A Pilot Study of SARS-CoV-2 Specific Cytotoxic T Lymphocytes (SARS-CoV-2-CTLs) for Treatment of Mild to Moderate Coronavirus Disease 2019 (COVID-19)
Overview
- Phase
- Phase 1
- Intervention
- Standard of Care
- Conditions
- Covid19
- Sponsor
- New York Medical College
- Enrollment
- 50
- Locations
- 7
- Primary Endpoint
- Incidence of adverse events
- Status
- Recruiting
- Last Updated
- 19 days ago
Overview
Brief Summary
The 2019 Severe Acute Respiratory Syndrome (SARS) is a global pandemic secondary to a novel coronavirus - SARS-CoV-2. The reported case-fatality ratio for SARS-CoV-2 in the United States is 1.8% with a current death toll of >300,000 and climbing.4 There is no accepted standard of care or FDA approved therapies for treatment of COVID-19. Virus specific cytotoxic T lymphocytes (CTLs) have become an important part of the treatment landscape for viral reactivation post hematopoietic and solid organ transplantation. Donor derived CTLs have been shown to be safe and effective against a variety of viruses including CMV, EBV, BK and adenovirus. We hypothesize that SARS-CoV-2 specific CTLs generated from a previously infected family donor will be safe and effective for treatment of COVID-19 in family members with mild to moderate disease.
Investigators
Eligibility Criteria
Inclusion Criteria
- •Age ≥18 to 65 years.
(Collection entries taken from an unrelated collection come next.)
In the data rows, the value 128 means zero.
Here are some points, each followed by its number:
[170 164 173  85 123 141  89 231 174 128  75 130 125 149  69 127] 0
[122 178 193  76 127 136  91 205 150 126  96 131 145 133  80 153] 1
[126  44 152 176 126 145 148  44 121 107 142 137 124  98 170  92] 2
[108 138 107 141 134 115 153  65 113 129 179 127 110  68 156 154] 3
[168 180 162  79 142 144  85 199 162 121  85 131 127 113  88 138] 4
[122 119  59 137  56 105 182 157 165 122 212 106 107 241 118 119] 5
[148 186 162  81 134 120  92 205 159 124 118 122 130 138  81 155] 6
[167 198  78 124 128 114  51 193 137 146 111 137 131 143 106 124] 7
[ 69 115  96 145 124 109 160 123 121 129 232 106  78 153 151 145] 8
[118  71 157 167 135 139 161  40  97 141  84 115 136 116 169 114] 9
[ 87  59 116 174 109 110 188  85 143 102 218 123 108 180 144  86] 10
[111 122  45 130  68 109 159 124 139 122 231 122 119 181 152 131] 11
[ 76 159  74 106 150 149 107 150  87 133  76 153 172 138 124 145] 12
[143 165 141 100 141 130  95 221 119 121  33 134 171 133  95 149] 13
[144 174 169  79 127 121  99 217 175 125 110 134 126 139  74 145] 14
[130 147 163 132 155 135  95  71 111 144  90 130 135  52 153 147] 15
[129 157 145 130 147 136 105  81 112 141 111 124 135  33 152 153] 16
[151 115 112 102 141 162  91 194  67 153  28 153 153 158 114 130] 17
[ 98 131 117 129 129 122 166  57 118 132 200 128 114  69 151 144] 18
[156 157 126 129 164 122 129  85  82 128 149 119 118  59 147 146] 19
[161 181 163  80 128 126  92 208 182 126  99 117 114 141  86 157] 20
[135  56 145 172 134 147 140  36 112 113 144 143 121  84 165 101] 21
Which two points above are nearest to each new point? Their numbers follow each, smallest number first.
[158 192   9 151 115 122  90 196 127 131 147 141  97 198 109  86] 5 7
[ 80  59 110 174 101 115 193 101 149 100 221 123 103 192 139  82] 8 10
[125  73 139 170 136 145 151  34 111 110 144 138 131  78 164  97] 2 21
[119 138 124 128 172 128 130 116  50 148  70 138 165 101 133 131] 12 15
[109  88 182 153 146 132 159  86  89 161  28 121 147 122 160  89] 9 15
[107 115  79 130  58  99 154 234 169 113 198 113 108 255 113 107] 5 11
[119  82 150 159 141 143 137  27 113 107 146 141 131  81 166 115] 2 21
[145 140 104 117 150 110  72 129  91 140  74 150 162 157 131 164] 12 17
[113  82 144 169 147 136 131  35 126 114 122 141 135  76 164 114] 2 21
[ 77 123 109 138 132 118 136 110 101 143 177 109 103 101 177 151] 3 18
[113  79 162 163 139 140 157  49  88 145  67 119 141 115 169 108] 2 9
[ 86  60 121 172  97 113 195  96 156 100 222 124 101 192 136  79] 8 10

AND
- •Proven infection with SARS-CoV-2, defined as detection of SARS-CoV-2 by RT-PCR from nasopharyngeal swab or lower respiratory tract specimen AND
- •Hospitalized at the time of enrollment AND
- •HLA Matched Family Related donor with recent SARS-CoV-2 infection is at least 10 days out from symptom onset. A negative result for COVID-19 by a diagnostic test is not necessary to qualify the donor AND
- •In Stage I or II of disease (mild or moderate) at the time of enrollment (Table 1) AND
- •ONE of the following high-risk conditions:
- •Chronic lung disease not requiring oxygen at home prior to admission (including but not limited to COPD, cystic fibrosis, asthma and sickle cell disease); Underlying heart disease (including hypertension); Patients with an acute myocardial infarction within the last 3 months will require cardiology clearance prior to enrollment; Diabetes mellitus (type I or II) ; Obesity (BMI ≥ 30); Immunosuppressed, based on investigator's assessment.
Exclusion Criteria
- •Stage III disease (severe) at the time of enrollment (see Table 1)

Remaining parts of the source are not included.